The Taylor series of \sin{x} can also be derived easily from equation (2).

    \[{f^0}(x) = f\left( x \right) = \sin x\]

    \[{f^0}\left( 0 \right) = \sin 0 = 0\]

    \[{f^1}\left( x \right) = \frac{d}{{dx}}\sin x = \cos x\]

    \[{f^1}\left( 0 \right) = \cos 0 = 1\]

    \[{f^2}\left( x \right) = \frac{d}{{dx}}\cos x = - \sin x\]

    \[{f^2}\left( 0 \right) = - \sin 0 = 0\]

    \[{f^3}\left( x \right) = - \frac{d}{{dx}}\sin x = - \cos x\]

    \[f^3\left( 0 \right) = - \cos 0 = - 1\]

    \[{f^4}\left( x \right) = - \frac{d}{{dx}}\cos x = \sin x\]

    \[{f^5}\left( 0 \right) = \sin 0 = 0\]

    \[{f^5}\left( x \right) = \frac{d}{{dx}}\sin x = \cos x\]

    \[{f^5}\left( 0 \right) = \cos 0 = 1\]

From the equations above and equation (2), it follows that:

(5)   \begin{equation*} \sin x = x - \frac{{{x^3}}}{{3!}} + \frac{{{x^5}}}{{5!}} - \cdots = \sum\limits_{n = 0}^\infty {\frac{{{{\left( { - 1} \right)}^n}}}{{\left( {2n + 1} \right)!}}{x^{2n + 1}}} \end{equation*}

From equations (3), (4), and (5), if \theta is a real number:

    \[{e^{i\theta }} = \sum\limits_{n = 0}^\infty {\frac{{{{\left( {i\theta } \right)}^n}}}{{n!}}} = 1 + i\theta + \underbrace {{i^2}}_{ - 1}\frac{{{\theta ^2}}}{{2!}} + \underbrace {{i^3}}_{ - i}\frac{{{\theta ^3}}}{{3!}} + \underbrace {{i^4}}_1\frac{{{\theta ^4}}}{{4!}} + \underbrace {{i^5}}_i\frac{{{\theta ^5}}}{!} - ...\]

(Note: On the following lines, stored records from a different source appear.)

Every row gives one point. The window is the flat piece filled in between its corners: a triangle in 3 columns, a solid with four corners in 4, and so on. A path goes straight from each point to the next, and from the last back to the first. After which points does the path pass through the window?
(in the rows, 128 means zero)

Window (3 x 3):
[[106 151 203]
 [142  85 163]
 [ 79 129  72]]
Path:
(1): [ 90 125 180]
(2): [ 29 113 104]
(3): [127 181  98]
(4): [155 103 105]
(5): [ 69  79 151]
(6): [ 50 111 143]
(7): [110 182 202]
(8): [138 132 190]
Through the window after points: 8

Window (6 x 6):
[[134 158 146 150 101 168]
 [ 47 138  16 190 110  84]
 [122  88 109 108  86 152]
 [196 100  84  86 114 118]
 [120 172 140  78 171 199]
 [ 76 222 211  82 131 170]]
Path:
(1): [144 183 102  94  57 201]
(2): [ 91 176 177 109 173 119]
(3): [ 74 128 119 136 134 116]
(4): [ 81 203  91 131  67 213]
(5): [118 145  19 126  67 141]
(6): [109  90 117 148 134 124]
(7): [ 96 121 150 150 165 111]
(8): [114 178  98  65  54 183]
(9): [ 74 182 101 124  91 143]
(10): [ 78 147 117 142 146 119]
(11): [ 87  94 104 188 160 107]
(12): [ 88 167  41  76  55 145]
Through the window after points: 7, 9

Window, 8 rows:
[[ 74 198  94 132  98 125 174 189]
 [123 132 154 151 106 147 162 131]
 [ 64 129 104 140 167 103 196 136]
 [110 132 112 146 108  88 142 154]
 [199 112 126 107 141 170  87 148]
 [249 140 146 127 132 110 143 138]
 [116 170 155 148 124 146 103 221]
 [126  78 145  81 144 112 173 124]]
Path:
(1): [151  83 151 112 118 171 184 194]
(2): [178  87 119 161 104 138 152 202]
(3): [123 182 147 103 130 116 115 129]
(4): [146 173 140 123 144 136 114 138]
(5): [148  97 127 130 100 146 171 194]
(6): [150 129 111 140  93 132 188 218]
(7): [115 173 153 137 147  82 126 103]
(8): [134 155 141 117 153  99 151  88]
(9): [146 110  92 124  98 135 180 201]
(10): [160  70 116 136 103 119 156 169]
(11): [124 134 154 100 147 124 147 147]
(12): [132 159 137 100 138  79 136 121]
(13): [127  98 104 126 117 147 203 154]
(14): [183  82 127 148  87 144 206 158]
(15): [135 142 148 117 139 135 138 139]
(16): [144 146 138 119 120 105 116 138]
Through the window after points: 10

Window (11 x 11):
[[156 129  49 106 181 136 172  94 132 184  85]
 [146 153  82  69 200 100 144 159  49 100 124]
 [ 95 113 249 188 156 144  64 109 165 228 204]
 [119 137  83 114 156  23 134 130 152 159 102]
 [191  72 203 150 129 142  74 132 147 167 181]
 [127 158  95  83 138 161 152 119 178 114  95]
 [162 127 234 141  90 152  87  50 117 183 221]
 [163 183  75 165 140 133 149 127 113 125  77]
 [153 144  69 145 199 102 177  97 154  99 140]
 [104  74  94 121 129 126 129 128  47  92 147]
 [149 133 143 129 134 129 213 138 134 155 124]]
Path:
(1): [174 129  45 123 128 126 174 141 127 154 159]
(2): [154 142 107 125 138 138 122 153 119 183 165]
(3): [161 140 147 150 140 127 132  81 118 120 111]
(4): [159 117 174 132 149 127 154  97 125 132 103]
(5): [130 144 119 120 130 119 145 149 114 174 160]
(6): [142 144  98 108 160 123 153 149 114 148 154]
(7): [142 109 166 131 141 101 178  89  99 102  70]
(8): [170 132 227 159 151 142 113  77 109 139  98]
(9): [123 101 111 124 137 126 127 150 151 181 198]
(10): [132 141  91 125 122 133 142 146 130 138 148]
(11): [125  94 138  98 163 140 143  91 111 101  99]
(12): [123 122 193 168 129 107 145 103 157  94  61]
(13): [152 150  86  79 140 137 126 109 130 188 196]
(14): [124 132 122 126 130 125 152 154 147 186 201]
(15): [156 126 176 141 179 137 142  83 115 128  55]
(16): [132 145 119  95 202  96 164  91 108  89  61]
Through the window after points: 2, 6, 8, 10, 12, 14

Window (14 x 14):
[[139  92  86 118 115 128 226 124 133 167 202 155 155 117]
 [ 48 149 205 121 106  98  87  61 111 136 151 146  95 122]
 [ 71 120  94 136  58  92  54 156  87  59 190 110 122 172]
 [ 65 144 110  95  66 138  27  74  68 152 128 150  37 124]
 [ 49 150 157 143  52 104  95 138 121 204 117  99  62 111]
 [167  84 109 115  91 165 187 159 130  94 101 166 215 157]
 [177 137  92 128  54 111 104 131 172  46 160 120 112 126]
 [ 57 175 132  32  67  94  60 145 126 127 156 127  94 119]
 [104  54  70 133 167 167 204 110 185 144 118 122 213  76]
 [186  94 105 122  59 182 130 143 152 122 210 102 231 110]
 [ 51 150 138  99  57 189  98 130 121  58 170 114  58 167]
 [139 104 135 120 109 153  52 201 138  74 188 154  94 144]
 [154  99 117 109 182 150 213 114  98 153 118  67 174 103]
 [110 180  88 161 173 170 203 122 119 161 133 146 198  86]]
Path:
(1): [117 129 113 116 109 130 123 111 170 144 149 139 159 152]
(2): [138 108 126 124  95 181 189 157  86 106 134 118 137  61]
(3): [147 110 125 111  65 147 104 137 118  88 157 120 157  71]
(4): [127 134  72 133  97 143 152 116 179 160 206 123 143 223]
(5): [143  96  77 131 114 169 157 156 160 167 157 128 154 249]
(6): [123 118 167 104  80 126 113 138  98  39 121 168 157  28]
(7): [117  93 168 116  98 124 147 150 109  93 136 175 149  56]
(8): [124 149  53 108 105 136  91 119 157 165 170  82 138 185]
(9): [104 143  97  89 121 125  88 130 193 173 153 140 143 189]
(10): [105 117 137 142  88 143 167 132  64  86 153 133 135  68]
(11): [114 101 125 121 112 149 192 139 113 116 178 170 138  82]
(12): [128 122  99 119 102 132 126 119 146 152 170 113 155 149]
Through the window after points: 3, 5, 9, 11

Window:
[[132 103 119 116 150 155 162  96 150 145 145  65 133 118]
 [154 114 135  73 149 112 201  94 114 118 145 140 173 141]
 [130 128  94 140 132 112 142  89 137 128 139 135 162 146]
 [167 120 141 144 116 137 133 183 152 148 123 145 133 156]
 [145 127 151 125 174 124  94 144 141 186 142 115 111 143]
 [149  96 123 114 124  94 104 168 135 139 120 129 146 151]
 [132  95 125  83 119 141 125  96 135 133 135 159 124 143]
 [ 79 109 170 123 108 161 140  95 129 153  94 112 111 115]
 [103  97 144 134 149 152 128 112 132 119 119 128 135 167]
 [142 161 202  96 148 173   7 120 112  83 128 118 166 139]
 [156 105 114 120 143 179 141 176  57 126 139 166 157 118]
 [114 134 116  78 146 113 119 141 145 114 151 162 136 138]
 [141 142 145 126 105 128 113 114 104  93 143 103 141 181]
 [128  79 136 150 112 136 150 142 115 124 160 149 137 117]]
Path:
(1): [115 125 141 105 117 149 138 140 135 147 153 135 160 156]
(2): [140 111 134 146 174 123 102 106 112  89  98 118 116 123]
(3): [150 108 166 127 145 135 112 117 116 107  99 146  90 131]
(4): [104 120 127 103 113 145 130 112 137 150 144 119 171 140]
(5): [121 102 149 101 120 161 109 141 128 143 151 131 163 163]
(6): [148 120 130 135 151 126 135  99 120 121 115 120 109 125]
(7): [141 120 127 112 144 121 121 127 135 111 130 139 126 129]
(8): [116 126 139  97 133 139 111 132 129 125 150 141 151 142]
(9): [109 112 144 112 119 146 109 122 123 170 140 119 165 147]
(10): [156 113 122 120 160 123 154 114 139  95 130 122 125 136]
(11): [137 112 140 121 135 138 110 137 131 115 120 131 125 137]
(12): [114 131 115 118 122 124 114 127 138 173 174 137 169 163]
(13): [104 101 138  96 129 161 129 122 149 153 142 124 160 163]
(14): [149 123 135 140 133 121 116 132 122 119 122 121 111 122]
(15): [173 106 117 172 146 123 131 116 108 118  93 123 116 104]
(16): [107 120 142 104 112 149 114 145 137 135 164 137 155 169]
Through the window after points: 3, 7, 9

Window:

    \[{e^{i\theta }} = 1 + i\theta - \frac{{{\theta ^2}}}{{2!}} - \frac{{i{\theta ^3}}}{{3!}} + \frac{{{\theta ^4}}}{{4!}} + \frac{{i{\theta ^5}}}{{5!}}\]

(6)   \begin{equation*} {e^{i\theta }} = \underbrace {\left( {1 - \frac{{{\theta ^2}}}{{2!}} + \frac{{{\theta ^4}}}{{4!}} - ...} \right)}_{\cos \theta } + i\underbrace {\left( {\theta - \frac{{{\theta ^3}}}{{3!}} + \frac{{{\theta ^5}}}{{5!}} - ...} \right)}_{\sin \theta } = \cos \theta + i\sin \theta \end{equation*}

Finally, let \theta = \pi. Equation (6) becomes:

    \[{e^{i\pi }} = \cos \pi + i\sin \pi = - 1\]

And:

    \[{e^{i\pi }} + 1 = 0\]

Notes:

  1. “Basic Training in Mathematics: a Fitness Program for Science Students.” Basic Training in Mathematics: a Fitness Program for Science Students, by Ramamurti Shankar, Springer, 2006, p. 95.
  2. Feynman, Richard. “Algebra.” The Feynman Lectures on Physics, www.feynmanlectures.caltech.edu/I_22.html.